Filter winlogbeat by eventID

PandKing · April 19, 2018, 9:23pm

Hi,

I am sending wineventlogs to logstash at about 60k/m and we need to send about 100 matching eventID's to an output.

It would be ugly to add 100 or statements to this filter and just wondering what the best way might be from a management and performance standpoint.

if [type]=="wineventlog" and "DC" in [tags] {

tatdat · April 20, 2018, 2:52am

Did you try this in winlogbeat config?
https://www.elastic.co/guide/en/beats/winlogbeat/current/configuration-winlogbeat-options.html#_literal_event_logs_event_id_literal
Enter EventID you need look like

winlogbeat.event_logs:
  - name: Security
    event_id: 4624, 4625, 4700-4800, -4735

PandKing · April 20, 2018, 4:56pm

Yea looked at that but it doesn't fit the business need.

I want to use logstash as my traffic cop.

Everything goes to ES
Critical events go to our monitoring solution.
Specific event ID's go to our SAS solution for PCI.

The first two are easy but the 3rd I have a list of about 100 event ID's to target.

wwalker · April 21, 2018, 3:00am

I know this is might be a bit longwinded but something like this should work:

output {
  if [field] =~ "(EventID1|EventID2|EventID3|etc...)" {
    output config....
  }
}

PandKing · April 22, 2018, 9:56pm

Yep that would do it,
Was hoping to find a way to pull out the list into a macro or something.

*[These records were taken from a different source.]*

Small tables with named rows and columns. After each table, cells are looked up by row and column.

Menaki.tsv
	Fogifud	Ludeno	Rize	Pinub	Mamider	Gar	Nugi
Sefi	-3.0	9.4	-0.7	4.2	-3.7	-0.7	9.6
Muf	3.3	3.8	1.7	2.1	3.0	3.4	2.8
Dol	-0.6	1.5	2.0	-4.7	-1.9	7.5	-2.8
Pif	0.7	3.8	2.6	0.9	1.5	4.2	0.7
Bugama	2.8	1.7	1.9	1.7	2.1	4.1	3.3
Tifo	5.5	2.5	-1.4	-5.4	-4.3	8.0	1.3
Zedu	3.6	3.6	2.5	2.1	1.2	2.2	2.2
Gike	2.5	2.9	3.0	2.6	1.8	2.8	2.7
Vavep	3.5	0.2	3.7	1.6	2.3	1.9	0.4
Buk	5.0	-3.7	1.1	0.6	3.2	1.0	0.6
Vid	0.8	1.0	1.7	-3.1	-1.0	6.2	-1.9
Pag	1.8	2.4	2.4	2.8	2.1	3.4	2.5

What is the Rize of Vid in Menaki? 1.7
What is the Nugi of Muf in Menaki? 2.8
What is the Pinub of Vavep in Menaki? 1.6
What is the Nugi of Tifo in Menaki? 1.3
What is the Gar of Zedu in Menaki? 2.2
What is the Gar of Pif in Menaki? 4.2
Row with the largest Rize: Vavep

Favo =
cols = Migob, Sagop, Famas
Bulo: [100, 120, 115]
Vif: [163, 135, 220]
Fakig: [134, 126, 134]
Noti: [42, 4, 141]
Kal: [121, 104, 143]
Kes: [125, 126, 116]
Takevas: [60, 75, 149]
Ridakiv: [129, 102, 121]
Nupovir: [132, 142, 150]
Voz: [127, 140, 102]
Zepal: [130, 153, 110]

Famas of Vif is 220
Famas of Nupovir is 150
Famas of Bulo is 115
Sagop of Kes is 126
Migob of Zepal is 130
Migob of Noti is 42
Migob of Voz is 127
Migob of Fakig is 134
Famas of Noti is 141
Famas of Kes is 116
Sagop of Nupovir is 142
Sagop of Ridakiv is 102
Sagop of Zepal is 153
Migob of Kal is 121
Famas of Voz is 102
Famas of Takevas is 149
Row with the largest Migob: Vif

Luz.csv
,Manoka,Pefenu,Zut,Dinobe,Par,Lof,Suna,Niri
Fele,4.430,4.186,3.757,6.858,3.817,2.181,7.541,4.372
Lole,4.046,2.706,3.591,4.398,3.501,5.441,4.320,3.777
Koveg,5.964,4.069,7.092,6.927,4.429,7.884,3.497,3.433
Fur,5.379,7.014,4.029,5.026,6.063,2.546,8.547,7.866
Gis,5.824,5.597,7.844,5.390,6.431,9.712,3.082,5.507
Nuv,5.500,5.661,5.350,6.003,5.330,6.069,5.101,5.409
Sor,7.322,7.003,7.685,9.451,6.494,4.213,6.851,6.920
Kadam,7.160,9.088,7.434,5.552,8.218,8.007,5.420,7.846
Rifinik,5.938,5.790,5.340,6.591,5.924,5.160,5.706,5.783
Todivu,5.891,4.535,6.465,7.088,4.892,5.348,4.816,4.047
Gen,5.558,6.120,5.560,4.587,6.679,5.801,5.189,6.476
Bubi,5.741,7.715,5.364,4.026,6.819,4.416,7.044,7.738

Pefenu of Kadam = 9.088
Dinobe of Rifinik = 6.591
Zut of Bubi = 5.364
Par of Lole = 3.501
Par of Gis = 6.431
Dinobe of Lole = 4.398
Suna of Rifinik = 5.706
Niri of Fur = 7.866
Pefenu of Bubi = 7.715

Mef:
fields: Doz, Veses
Bev: [720, 315]
Mak: [809, 475]
Rumap: [397, 154]
Sol: [437, 490]
Zef: [609, 297]
Dotib: [457, 236]

Doz of Dotib = 457
Veses of Bev = 315
Doz of Mak = 809
Doz of Rumap = 397
Veses of Dotib = 236
Veses of Rumap = 154

Viv =
,Pamoluv,Puf,Mobub
Dul,51.41,23.17,84.88
Nemil,42.38,13.26,70.80
Diz,45.56,15.29,69.57
Defuba,40.28,12.40,73.37

What is the Mobub of Defuba in Viv? 73.37
What is the Pamoluv of Dul in Viv? 51.41
What is the Pamoluv of Diz in Viv? 45.56
What is the Mobub of Dul in Viv? 84.88
What is the Pamoluv of Nemil in Viv? 42.38
What is the Puf of Defuba in Viv? 12.40
What is the Puf of Diz in Viv? 15.29
What is the Puf of Dul in Viv? 23.17
What is the Mobub of Nemil in Viv? 70.80
What is the Pamoluv of Defuba in Viv? 40.28
What is the Mobub of Diz in Viv? 69.57
What is the Puf of Nemil in Viv? 13.26
Which row has the largest Pamoluv? Dul

Satigi =
fields: Garudi, Sos, Vigifel, Loler, Tez, Molu, Ruk, Les
Sek: [54861, 35272, 86975, 61823, 46128, 38579, 49447, 63325]
Tetenan: [38250, 36515, 69198, 76495, 44031, 68483, 73232, 61706]
Bivan: [76394, 58875, 59762, 53724, 67088, 76993, 72843, 33002]
Tipur: [49323, 82585, 46806, 43601, 62094, 73121, 53230, 78074]
Dab: [39452, 24410, 57919, 62734, 49234, 41168, 66112, 64353]
Zil: [33916, 50869, 40490, 81901, 53111, 65469, 72636, 54049]
Fufolus: [67088, 52549, 87486, 34015, 60881, 64444, 58126, 71124]
Zesiko: [36209, 72173, 65992, 67655, 57418, 79010, 67179, 75373]

Loler of Zesiko: 67655
Vigifel of Zil: 40490
Molu of Zil: 65469
Sos of Dab: 24410
Les of Sek: 63325
Ruk of Dab: 66112
Loler of Fufolus: 34015
Vigifel of Fufolus: 87486
Sos of Tetenan: 36515
Les of Zesiko: 75373

Sim:
|  | Rupoz | Rad | Desogu | Rigapas | Vuba |
|---|---|---|---|---|---|
| Vog | 0.613 | 0.832 | 0.868 | 0.571 | 0.389 |
| Bapoke | 0.666 | 0.645 | 0.470 | 0.476 | 0.905 |
| Futeb | 0.384 | 0.676 | 0.818 | 0.642 | 0.320 |
| Bov | 0.472 | 0.397 | 0.470 | 0.406 | 0.251 |
| Nim | 0.490 | 0.676 | 0.569 | 0.453 | 0.182 |
| Giv | 0.684 | 0.738 | 0.718 | 0.583 | 0.285 |

Rad of Bapoke: 0.645
Rigapas of Bapoke: 0.476
Rad of Nim: 0.676
Rupoz of Giv: 0.684
Desogu of Bapoke: 0.470
Rigapas of Giv: 0.583
Rupoz of Nim: 0.490
Rupoz of Bov: 0.472
Desogu of Nim: 0.569
Row with the largest Desogu: Vog

Susul:
|  | Fotose | Mepabog | Pefe | Daru |
|---|---|---|---|---|
| Seros | 81188 | 61004 | 20500 | 60163 |
| Las | 73072 | 81611 | 36546 | 97105 |
| Fimogil | 89036 | 38069 | 45570 | 56341 |
| Vevire | 44614 | 61688 | 79142 | 41368 |
| Nime | 45464 | 76946 | 83930 | 75733 |
| Fumeluf | 86743 | 49468 | 39316 | 67819 |
| Nog | 46202 | 58032 | 77632 | 36928 |
| Fakedeb | 43483 | 53954 | 95146 | 39049 |
| Bon | 77970 | 45527 | 37889 | 41532 |
| Zugidis | 65453 | 73427 | 61749 | 89353 |
| Mosokit | 79623 | 65794 | 41676 | 85704 |
| Bonot | 57743 | 46975 | 65443 | 28259 |
| Kefe | 58289 | 54134 | 49584 | 27340 |

Daru of Fimogil: 56341
Pefe of Las: 36546
Daru of Fumeluf: 67819
Mepabog of Nime: 76946
Mepabog of Seros: 61004
Mepabog of Nog: 58032
Daru of Kefe: 27340
Fotose of Vevire: 44614
Fotose of Fumeluf: 86743
Fotose of Fakedeb: 43483
Mepabog of Mosokit: 65794
Fotose of Kefe: 58289
Fotose of Seros: 81188
Daru of Nog: 36928
Daru of Fakedeb: 39049
Fotose of Nime: 45464
Daru of Nime: 75733
Mepabog of Bon: 45527
Pefe of Bonot: 65443
Fotose of Mosokit: 79623
Row with the largest Daru: Las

Like if [event_it] in $list type of expression so the list could be a managed flat file or something.

Thanks Walker i'll post results.

wwalker · April 22, 2018, 11:17pm

Based on the example documentation, it looks like you can use ranges as well. You may also be able to use regex or wildcard. I've not tried to get as granular as you are going so I don't really know what's possible.

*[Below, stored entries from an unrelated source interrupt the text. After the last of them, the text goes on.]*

Below is a small trained network, with its code and all its weights. Each question gives an input and a class and asks what happens when units are switched off, that is, made to give their printed mean instead of their output.

import numpy as np


def w(rows, s, z=0):
    codes = np.array(rows[::2]) - 128.0
    scale = np.full(codes.shape[1], s)
    scale[-1] = z or s
    return codes * scale


def f(y):
    return y / 2 * (1 + np.tanh(0.7978845608 * (y + 0.044715 * y**3)))


def log_softmax(a):
    a = a - a.max(-1, keepdims=True)
    return a - np.log(np.exp(a).sum(-1, keepdims=True))


def net(x, mask):
    res = np.array(x, float).reshape(1, 3) / 4 @ E
    y = f(res @ A[0][:, :-1].T + A[0][:, -1])
    res = res + np.where(mask, y, B[0][:, -1]) @ B[0][:, :-1]
    return log_softmax(res[-1] @ U[:, :-1].T + U[:, -1])


A, B = {}, {}
E = w([
[167,136,227,156,86,131,126,178],'x0',
[105,125,64,216,58,143,108,107],'x1',
[89,254,123,89,127,131,75,111],'x2',
],0.0094)
A[0] = w([
[145,185,232,79,146,127,134,139,202],'N0',
[136,224,185,122,109,131,108,129,141],'N1',
[120,117,144,207,63,135,126,140,110],'N2',
[129,109,126,130,157,112,136,120,58],'N3',
[145,124,152,253,75,130,124,129,160],'N4',
[145,169,234,143,105,129,121,151,13],'N5',
[124,215,96,166,126,125,113,123,195],'N6',
[141,57,154,174,92,140,140,134,80],'N7',
[131,27,143,50,175,127,150,126,193],'N8',
[116,121,126,148,120,123,141,128,51],'N9',
[114,129,29,121,142,126,125,116,92],'N10',
[121,212,176,132,117,126,126,135,149],'N11',
[135,99,196,154,98,121,129,142,244],'N12',
[131,141,130,153,118,129,130,113,157],'N13',
[117,214,79,71,144,140,124,118,189],'N14',
[131,140,129,128,116,119,137,130,73],'N15',
[154,11,250,178,101,133,142,146,98],'N16',
[121,127,118,133,121,134,115,132,253],'N17',
],0.016,0.0045)
B[0] = w([
[33,160,177,87,93,97,92,123,230],'N0',
[104,140,146,68,95,155,129,154,213],'N1',
[159,127,112,167,64,181,165,153,206],'N2',
[151,137,159,132,114,147,131,163,129],'N3',
[99,114,54,135,107,130,127,94,238],'N4',
[146,116,79,95,65,147,143,113,194],'N5',
[111,116,96,92,104,135,142,118,204],'N6',
[123,163,176,190,102,96,113,145,195],'N7',
[164,125,147,92,221,143,129,129,210],'N8',
[166,154,157,149,77,124,125,168,127],'N9',
[131,126,85,189,110,124,138,126,198],'N10',
[109,130,140,72,108,152,129,134,197],'N11',
[121,99,88,148,186,97,122,96,205],'N12',
[146,128,118,125,111,119,117,119,144],'N13',
[76,132,158,200,103,83,105,130,225],'N14',
[142,125,148,133,102,144,153,156,122],'N15',
[152,140,160,238,183,101,125,147,250],'N16',
[26,92,24,63,254,76,86,29,164],'N17',
],0.028,0.013)
U = w([
[171,95,138,208,222,70,135,117,247],'0',
[213,164,149,88,73,142,156,152,33],'1',
[76,115,56,124,42,120,134,84,251],'2',
[167,112,169,99,83,181,140,228,21],'3',
[214,69,125,2,187,201,177,128,14],'4',
[89,167,225,22,132,110,84,159,115],'5',
[177,113,168,98,68,178,184,175,15],'6',
[171,131,172,108,72,186,172,185,12],'7',
],0.0062,0.0023)

Each question gives the input, the list of numbers given to net, and the class t.
The units are the neurons (one row each of A and B). Each row of codes is followed by its name. A weight is (code - 128) times the scale printed after its matrix; where a second scale follows, it is the last column's (A, B and U).
mask holds one flag per neuron, in row order. A switched-off neuron (its flag False) gives its mean, the last column of its row in B, instead of its output. The means were averaged over made-up inputs and are rounded, as every weight is.
A unit's drop is (log p(t) with every unit on - log p(t) with that unit switched off) / (log p(t) with every unit on - log p(t) with every unit switched off).
The circuit of an input: a set's keep is (log p(t) with only the set's units on - log p(t) with every unit switched off) / (log p(t) with every unit on - log p(t) with every unit switched off). Starting from the 12 units with the biggest drops (on a tie, the unit counted first), units are removed one at a time, each time the one whose removal leaves the highest keep (on an exact tie, the one counted first), for as long as the keep stays at least 0.8.
units of the circuit, in order: the units of the circuit, biggest drop first
top k neurons: the k neurons with the biggest drops, biggest first
drop when u is switched off: that unit's drop, to one decimal
input [-4,-2,-3], class 4: units of the circuit, in order	[N14; N8]
input [4,-8,-1], class 5: top neuron	[N0]
input [-8,-1,-6], class 4: top 2 neurons	[N16; N14]
input [-3,-8,-5], class 0: top 2 neurons	[N16; N1]
input [-4,-1,-4], class 0: top 4 neurons	[N1; N11; N5; N6]
input [-8,-8,2], class 0: top 2 neurons	[N1; N11]
input [-2,8,-7], class 0: top 2 neurons	[N16; N0]
input [-8,-8,4], class 5: top 2 neurons	[N16; N0]
input [6,-4,0], class 5: drop when N0 is switched off	0.6
input [-5,-8,-4], class 4: drop when N8 is switched off	0.3
input [-3,-6,-6], class 0: drop when N16 is switched off	0.1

PandKing · April 30, 2018, 8:00pm

Using eventcreate on windows to create an windows event_id of 999. I can see it in the debug logs and I can see it if I write it out to file without the filter but I CANNOT seem to get this rule to fire.
Any help would be appreciated.

  if [type]=="wineventlog" and [event_id]=="999" {
     file {
     path => "/opt/logs/logstash/%{host}-eventid.json"
     codec => "json_lines"
     }
    }
  if [type]=="wineventlog" and "DC" in [tags] {
    tcp {
    host => "loghost"
    port => "5142"
    mode => "client"
    codec => "json_lines"
    }

PandKing · April 30, 2018, 8:34pm

Update: Found a reply from Magnus Bäck on another post. event_id is a numeric type 'm' so you are required to used a non string match.
The question is how can I match multiple values.

[event_id]==999

system · May 28, 2018, 8:34pm

This topic was automatically closed 28 days after the last reply. New replies are no longer allowed.